Bank of Israel to end QE, open to rate rise in 2022

JERUSALEM (Reuters) -The Bank of Israel said on Thursday it would end its bond buying stimulus programme by early December and suggested it could raise rates in 2022, amid rising inflation and a rebound in the economy after a series of COVID-19 lockdowns.

FILE PHOTO: An Israeli flag flutters outside the Bank of Israel building in Jerusalem August 7, 2013.. REUTERS/Ronen Zvulun/File Photo

After the bank left its benchmark interest rate at 0.1% for a 12th straight policy meeting, its own economists, in an updated forecast, projected a possible 15 basis point rate hike in the coming year — a scenario Bank of Israel Governor Amir Yaron said was “reasonable.”

When asked if Israel would wait for a U.S. Federal Reserve rate hike, he said: “We could be before or after … We have the ability to be patient” since inflation is relatively low to other places.

Still, policymakers said monetary policy would remain accommodative for a prolonged time.

The central bank also said it would end its quantitative easing programme, opting not to extend government bond buying beyond a planned maximum of 85 billion shekels ($26 billion). So, far the bank has bought some 77 billion and Yaron said it would stop by December.

“This is of course so long as we will not find ourselves in a stress scenario or other situation requiring immediate action,” he told a news conference after the rates decision. “We have already been in a tapering process for some time.”

All 15 economists polled by Reuters had said they expected the monetary policy committee to keep rates steady after doing so ever since cutting them from 0.25% at the outset of the COVID-19 pandemic.

Israel’s inflation rate rose to 2.2% in August – above the midpoint of the government’s 1%-3% annual target range.

The central bank foresees a 2.5% rate by year end, easing back to 1.6% in 2022.

Yaron said that after a period in which central banks focused mostly on stabilizing financial markets and supporting economic activity, “the issue of inflation is returning and becoming the main issue with which we and monetary policy makers around the world are dealing.”
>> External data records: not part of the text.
Each new row is followed by its nearest point in the smallest flat space through zero that holds the last named rows.

q760 (6 x 14)
-517 -137 -26 118 -103 167 548 -84 23 70 246 -543 241 192
142 -413 -28 216 -28 785 201 -7 -44 244 -397 75 54 228
-12 256 -247 21 -138 -120 542 62 -72 128 139 224 141 -229
156 240 -83 -297 -131 269 485 75 3 -131 -203 -134 -555 -177
-290 182 268 -535 -264 -278 -148 309 280 206 178 303 -77 174
-154 283 -7 22 -38 298 -21 -196 -67 -48 67 319 50 -148
New rows:
-6 247 -294 83 88 -284 266 354 -325 291 169 -240 -355 245 -> 78 13 -122 -86 -63 -301 370 171 21 30 46 -207 -79 -54
-331 -267 -205 74 -35 -360 -152 187 224 -4 117 10 269 -240 -> -114 -62 -3 68 11 -383 -68 62 31 91 207 -15 280 59
186 199 141 -151 322 -236 -215 -127 23 55 17 78 -105 -70 -> 127 121 37 -73 70 -224 -285 -4 -1 -123 8 97 -109 -103

q226 (6 x 14)
77 150 136 -115 -63 -147 99 248 186 19 252 -276 -288 105
57 265 115 -152 66 -254 9 -83 22 -163 -112 116 5 69
-93 -128 38 -298 -14 63 170 -46 112 -201 -334 -135 -23 -170
27 45 58 102 37 69 -144 67 69 -71 85 -38 -110 415
155 -30 90 -336 -146 258 -232 113 -182 92 274 -215 -141 -513
148 -86 -187 140 -502 45 199 519 -139 690 133 277 425 -107
New rows:
-342 -214 0 -9 -84 249 -42 -21 141 -619 -336 -97 -8 -137 -> -174 -274 -1 -171 103 260 27 -184 99 -322 -391 -155 -50 -17
49 -390 -384 -260 251 21 81 81 40 220 249 87 -51 -436 -> -51 -191 -111 19 -43 81 102 -14 -76 178 125 -125 1 -487
-212 136 -566 167 -433 125 -144 199 -169 -117 145 34 65 -300 -> 28 -118 -100 79 -110 132 -38 62 -141 231 117 55 120 -226
166 312 -56 -252 34 -31 -281 81 -234 -292 -240 -159 -208 135 -> 118 206 200 -310 31 30 -239 -34 -23 -261 -69 -6 -107 127
-190 -78 130 -218 0 -28 -220 -507 -157 312 -131 -37 253 -8 -> -10 -29 -36 -29 59 77 -126 -195 -156 -63 -130 157 141 -165

q771 (6 x 14)
131 -45 53 -290 -121 196 29 -27 -235 -115 -161 -138 -68 177
290 151 -51 329 -380 388 18 338 -182 -293 -39 -175 136 495
19 138 -96 566 270 173 46 147 -382 -277 209 -10 33 49
-101 197 -299 240 326 -50 -203 1 91 -4 -135 -166 2 175
-214 -309 192 139 76 -358 -147 42 -128 -144 -343 64 -44 445
200 -148 322 254 -125 505 -36 552 -351 -4 -19 -61 -54 -81
New rows:
194 -74 130 -366 -30 379 -303 -263 17 123 -18 -79 -197 -331 -> 105 -12 50 -456 22 269 -9 -26 -38 202 -65 -126 -134 -304
-20 128 -25 -307 -378 -166 -216 -53 -32 -233 1 55 230 357 -> 69 7 -41 -171 -330 -115 69 -141 75 -160 -103 -18 84 385
-54 -189 370 -13 -326 -179 8 176 75 239 -360 341 -349 59 -> -76 -376 392 -94 -244 -173 -80 201 112 155 -216 142 -33 48

q116 (6 x 14)
192 -41 359 -102 349 -305 -160 41 -357 58 -26 -239 -43 -105
151 14 -110 -72 78 -288 -322 -160 137 -113 332 -289 -142 169
42 45 37 356 -277 252 -85 -77 24 115 -118 182 -176 443
-21 -113 -74 378 352 474 -245 -17 140 82 17 -23 20 -33
107 -112 -404 -86 302 571 132 -278 11 155 328 -142 -48 170
-194 300 -23 -721 13 -257 224 232 -222 -101 47 44 71 322
New rows:
253 -355 136 -98 395 -19 -342 -25 -63 157 -83 -196 -14 39 -> 175 -88 161 70 406 -11 -241 -49 -173 78 77 -236 -61 -33
-1 356 -324 61 21 -52 -447 -31 -35 -80 261 -325 56 205 -> 2 89 -149 -45 142 -84 -349 -37 188 -115 266 -171 -91 291
-297 245 434 78 -44 207 147 -48 -141 108 -171 -175 105 267 -> -52 93 189 22 20 131 34 134 -213 100 -202 146 -20 234
23 -323 161 -305 52 -346 -130 219 188 67 243 -195 -106 217 -> 53 74 23 -200 79 -327 -179 1 -9 -102 163 -179 -56 106
418 104 387 189 388 20 124 245 -9 -142 -317 169 -326 -81 -> 59 -37 347 189 173 5 -105 111 -244 108 -233 18 -8 -63
-20 -104 182 -245 -48 -250 332 -651 224 72 47 118 80 22 -> 139 -66 -103 -158 -242 -153 253 -196 -40 13 107 -57 -47 -88

q996 (6 x 14)
-329 -608 73 -239 239 341 -443 -177 100 -1 -509 239 -182 -128
-551 -460 109 -4 165 68 -158 -341 216 25 -237 246 371 -199
-479 -129 785 -71 -259 76 95 -23 -77 38 -78 311 233 -33
-270 -185 -6 -182 -394 1 -362 -153 238 334 -104 326 136 1
-304 -435 6 48 -223 533 -241 46 200 216 -574 34 312 -758
-133 -69 333 170 -6 22 -475 -169 182 -36 -30 434 -340 271
New rows:
289 -311 156 -158 -20 464 21 47 -23 70 1 -13 -34 237 -> 39 -96 95 -196 -14 146 -53 108 -118 2 -150 -4 -203 14
-331 -84 11 211 26 -37 268 -550 22 83 222 -108 -442 -51 -> -95 -26 52 110 186 -99 -8 -143 50 -108 72 75 26 104
-108 -186 85 177 267 442 -550 -156 -279 -122 -47 59 550 -73 -> -234 -249 79 173 189 160 -122 -140 132 -77 -206 88 122 -231

q544 (6 x 14)
-150 -355 8 -99 -373 103 424 -333 422 66 -555 14 78 -3
-82 -142 -433 -64 -139 -19 127 -80 -91 -96 189 -81 -130 -90
571 464 -193 335 -17 -132 -11 545 -73 -73 325 -48 -320 70
-71 110 148 -197 -501 -178 23 -98 -74 106 450 76 -339 69
18 349 44 -75 69 230 178 298 -82 -238 -501 -112 -381 42
97 200 -134 -2 130 554 182 217 221 309 91 70 434 -202
New rows:
-100 269 -340 -106 367 -263 143 87 -128 -129 144 218 196 -222 -> -12 24 -269 23 239 84 -88 97 -170 -67 173 -58 72 -97
207 208 31 271 -29 -139 204 389 -107 55 174 248 69 -427 -> 288 223 -76 163 4 45 15 260 54 92 218 23 21 -12
62 -197 27 398 -412 96 -337 370 79 -47 41 -342 -251 -190 -> 204 61 -89 137 -110 -145 44 110 25 -53 59 -25 -161 54
-156 -139 10 -336 331 -30 334 -234 20 229 -76 150 -141 157 -> -225 -105 49 -167 -32 92 47 -160 -3 2 -128 2 28 -31
240 77 -147 -44 -191 -369 -41 36 -386 279 52 -241 225 -83 -> 108 -27 -98 96 -30 -153 -76 15 -38 12 253 6 -7 9
235 38 -124 -9 -48 190 -132 177 -143 268 -81 -177 -61 198 -> 116 148 -42 53 34 76 32 160 4 5 20 -10 -31 -11

q136 (6 x 14)
20 168 148 504 258 -85 -384 117 87 -169 78 -452 70 198
-76 -89 -116 424 142 -142 40 328 310 -334 -117 -262 -253 -255
-166 10 131 -123 -8 -159 4 99 292 424 21 -232 466 -180
35 334 -312 -14 219 25 -217 14 158 -394 191 147 -150 -501
-34 58 38 -36 -204 459 60 265 386 -45 1 -338 -178 -159
-264 -200 -228 350 225 -163 -197 342 -304 -78 19 182 535 141
New rows:
97 248 -86 255 -69 -352 194 319 87 -300 -374 -137 -146 131 -> 0 -136 -11 326 92 -199 79 122 92 -204 -139 -145 -239 -17
-339 112 -206 -214 -97 276 291 113 -221 -28 4 -357 -49 -222 -> -76 -34 -83 -123 -150 284 94 182 131 0 -1 -5 -11 -137
-203 -354 -40 -76 259 -305 96 -47 360 151 345 302 -44 -76 -> -75 -87 -86 -61 72 -327 133 -12 73 88 -60 130 98 -247

q255 (6 x 14)
189 -104 -45 272 -91 -97 -175 81 22 268 129 -96 64 -278
-137 -32 148 84 326 226 -163 428 241 -290 415 28 136 -10
72 386 -412 153 452 -496 -172 -22 92 331 163 -156 212 -79
80 150 -180 197 225 -114 200 329 -83 475 12 -295 212 -66
-15 -55 332 75 -126 -212 161 266 -419 -59 -72 194 230 -706
75 28 44 -386 241 126 89 -27 -60 -238 11 103 63 218
New rows:
-91 28 -164 346 -126 362 247 278 -117 314 -105 312 96 -184 -> -89 -59 95 224 -142 85 209 286 -94 201 -78 -135 34 -138
-135 -133 -208 50 367 -252 68 249 377 -20 -45 -338 268 -211 -> -87 178 -109 166 294 -120 -20 254 87 115 170 -116 158 -58
179 296 -64 124 267 -303 368 -374 -79 -22 206 378 -334 -180 -> -21 203 -104 -105 99 -341 -45 -231 -99 -50 -79 122 46 -114

q472 (6 x 14)
229 11 -27 -43 -431 286 -448 188 -32 -3 -84 49 -194 275
255 -61 -1 51 463 229 -39 -401 115 -197 14 10 48 156
333 -137 137 176 2 332 -125 -338 19 100 -150 150 -136 336
-90 -357 86 -230 -477 -121 -212 313 35 -359 -74 148 45 -197
15 -140 208 -77 -330 40 -352 41 127 -16 -338 113 -622 384
273 22 -532 -127 -69 367 -65 5 7 -234 431 -163 289 261
New rows:
-170 -2 -53 173 -160 65 179 294 -18 -71 -335 296 92 27 -> -55 -92 94 22 -225 -68 25 94 -53 75 -64 82 16 -87
-50 121 117 208 -524 360 166 67 98 62 -198 295 389 86 -> 160 -147 64 152 -421 160 17 42 -166 214 -8 163 205 -25
-188 319 134 186 -144 123 383 108 0 98 -15 137 -163 -76 -> -124 112 50 105 -76 -113 164 42 -79 298 -37 -12 -67 -21
-277 -84 75 35 -257 -87 -393 -101 289 -44 -83 483 78 114 -> 16 -216 168 -48 -220 -10 -155 43 38 -114 -165 139 -117 6
87 210 1 -142 151 183 37 -103 434 105 -173 -77 78 -87 -> 52 113 11 24 235 45 -53 -85 24 -18 -13 -44 -18 15
-211 313 59 -151 -240 230 -80 91 -486 -446 -297 380 -119 12 -> 28 -2 106 -67 -187 19 -292 198 -14 -92 -121 53 -68 -67

q944 (6 x 14)
-237 358 -182 100 -105 -114 58 39 -172 368 401 -220 -584 278
-33 -226 -35 -129 186 -35 5 -338 -305 405 144 -270 -514 -535
-88 -290 -93 -400 191 -11 -205 -172 -121 -97 -390 -762 -231 219
-341 272 -393 -222 175 -633 -221 -228 18 475 79 -785 -504 349
-93 -126 -16 224 90 -51 -16 -83 -277 785 97 -413 -764 -203
97 149 136 160 166 -340 -93 305 128 29 63 -354 -242 154
New rows:
121 192 18 -36 114 140 -225 -84 21 -49 -479 -40 -230 123 -> -6 -119 12 -24 17 59 -67 34 -1 -7 -211 -200 -17 151
150 88 79 -119 -82 72 -550 -79 98 -35 0 550 -93 -211 -> 51 -6 23 21 -15 16 55 -62 29 -29 73 273 166 -219
-550 -9 -135 -283 -114 50 1 -342 197 -141 -89 1 436 47 -> -205 16 -307 -331 -94 -4 -47 -348 63 -110 -150 110 377 137
238 42 46 -155 -550 -273 97 -2 -362 160 263 550 -127 -88 -> -48 172 -48 85 -134 86 159 -68 -95 97 350 386 -47 -185

q70 (6 x 14)
120 -72 -671 499 171 56 187 -309 -175 13 -33 -16 -183 596
391 -93 53 -218 -162 -12 127 -207 -531 -388 -405 571 -189 458
368 172 352 69 -280 132 54 379 30 -12 163 -147 1 266
-451 -413 -212 -195 -135 -102 -78 154 -161 25 -616 169 141 90
27 -172 -2 -265 342 13 12 -29 -462 320 15 2 174 315
330 123 26 -80 -184 564 152 486 -122 188 -171 157 189 -64
New rows:
-178 -354 -204 -95 -176 -286 -93 141 156 -21 -306 175 -202 80 -> -298 -232 -115 -2 -195 -187 -68 34 31 -144 -362 70 -23 88
-123 145 -119 262 223 326 -212 -309 -324 312 272 -292 -68 -287 -> -3 100 -221 89 389 138 39 -180 16 276 299 -133 67 -180
99 183 -168 -44 26 185 -34 245 254 37 -329 -224 -42 -174 -> -34 49 -111 100 -127 214 33 217 165 66 -90 -19 69 -188
-228 -358 215 -223 -72 -342 -343 359 -160 375 38 324 66 280 -> -231 -280 255 -322 -21 -221 -130 221 -223 144 -171 -87 178 252

q955 (6 x 14)
555 -99 7 -183 196 -119 -151 -291 325 -74 314 454 512 297
140 56 -220 257 283 -148 322 -283 -236 277 1 -286 -46 595
8 -349 -36 -123 -785 107 40 -686 299 -358 -400 -581 -463 217
107 266 28 -341 477 184 -372 -306 101 -194 184 472 231 -151
-227 -200 -42 -189 264 -140 171 -29 12 149 194 -83 445 190
439 -391 -166 -294 -91 26 -5 -222 249 476 205 102 150 -223
New rows:
-253 -147 -67 -27 -212 335 176 42 -337 182 -241 200 -85 89 -> -151 -16 -36 27 -45 35 73 57 -97 105 -75 -163 -142 -98
-20 -155 -108 270 58 -220 324 -522 -79 -266 81 34 70 -35 -> 29 -28 -45 -7 35 -42 65 -254 24 -68 -17 -114 37 283
-227 278 -9 86 30 84 -104 259 175 -157 -42 131 -282 -354 -> -158 214 104 36 -29 133 -170 236 -80 -151 -94 122 -194 -337
-55 -287 349 -474 326 -227 184 64 82 190 264 -390 -280 -41 -> -211 -214 -88 -195 60 -2 131 -61 -11 245 58 -194 118 -79
147 28 -35 89 24 136 -13 -127 205 -58 -102 -159 202 80 -> 88 -38 -11 -26 -27 -19 -4 -155 71 -64 3 -9 36 135
-136 -121 241 52 673 122 87 191 -34 82 233 -7 -78 -65 -> -190 136 -32 -30 387 2 30 139 -179 161 116 74 145 -68

q63 (6 x 14)
-78 -549 130 -156 237 -225 -202 50 180 574 -171 -252 -213 -371
108 -264 17 -115 -281 -176 151 360 -249 -213 -310 -2 -552 -88
-240 249 2 33 170 -129 -264 387 75 -213 232 97 -9 96
-79 253 262 17 -181 -50 -136 -71 -206 -203 -19 -154 97 -429
279 -497 -41 447 -23 -354 -496 9 296 124 156 -218 -104 -605
-59 168 -338 -255 -10 80 -130 100 395 50 -158 323 -159 -41
New rows:
-103 338 -2 106 -181 -299 -181 167 194 -254 238 123 -293 207 -> -58 211 -118 96 -25 -99 -185 334 71 -336 150 167 -101 66
178 -86 192 355 -208 -111 -321 98 99 2 242 364 -264 -195 -> 154 -99 -107 264 -100 -177 -254 141 132 -179 118 14 -111 -215
-161 -13 -61 95 325 113 -78 9 200 -309 140 -273 117 194 -> -80 70 6 128 180 -24 -91 74 48 -25 236 5 150 183
-95 336 -258 -122 195 -352 140 -150 -299 -85 133 39 273 239 -> -120 244 53 -4 89 103 87 -12 -99 -100 135 41 192 261
-173 337 -82 146 -168 -217 299 -374 35 -137 -45 -213 98 58 -> 42 200 51 40 -118 128 104 -213 -120 -117 16 -8 185 -3
169 1 106 -90 -35 -123 85 -143 147 94 -82 -140 -165 -376 -> 64 -108 40 -54 -114 -35 -62 -120 32 108 -161 -83 -71 -341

The situation in Israel, Yaron said, is different than in Central Europe, where amid a strong recovery, consumers are facing some of the highest inflation rates in the European Union. That has led to rate hikes in Poland, the Czech Republic, Hungary and Romania.

“Their inflation is much higher than their targets by a number of percentage points so the comparison is not relevant,” Yaron said.

At the same time, a rapid COVID-19 vaccination rollout in which 40% of Israelis have received a third booster shot has led to an economic rebound, with the country largely free of virus-related restrictions. The economy grew an annualised 16.6% in the second quarter from the prior three months.

The central bank’s economists raised their estimate for Israel’s economic growth to 7% in 2021 from a prior 5.5% while trimming its 2022 forecast to 5.5% from 6%.

Separately, the central bank said it bought $1 billion of foreign currency in September, bringing total purchases to above $28 billion so far this year. The bank has said it would buy $30 billion of forex in 2021 to help contain the Israeli shekel’s gains.

The shekel was mostly flat at a rate of 3.225 per dollar.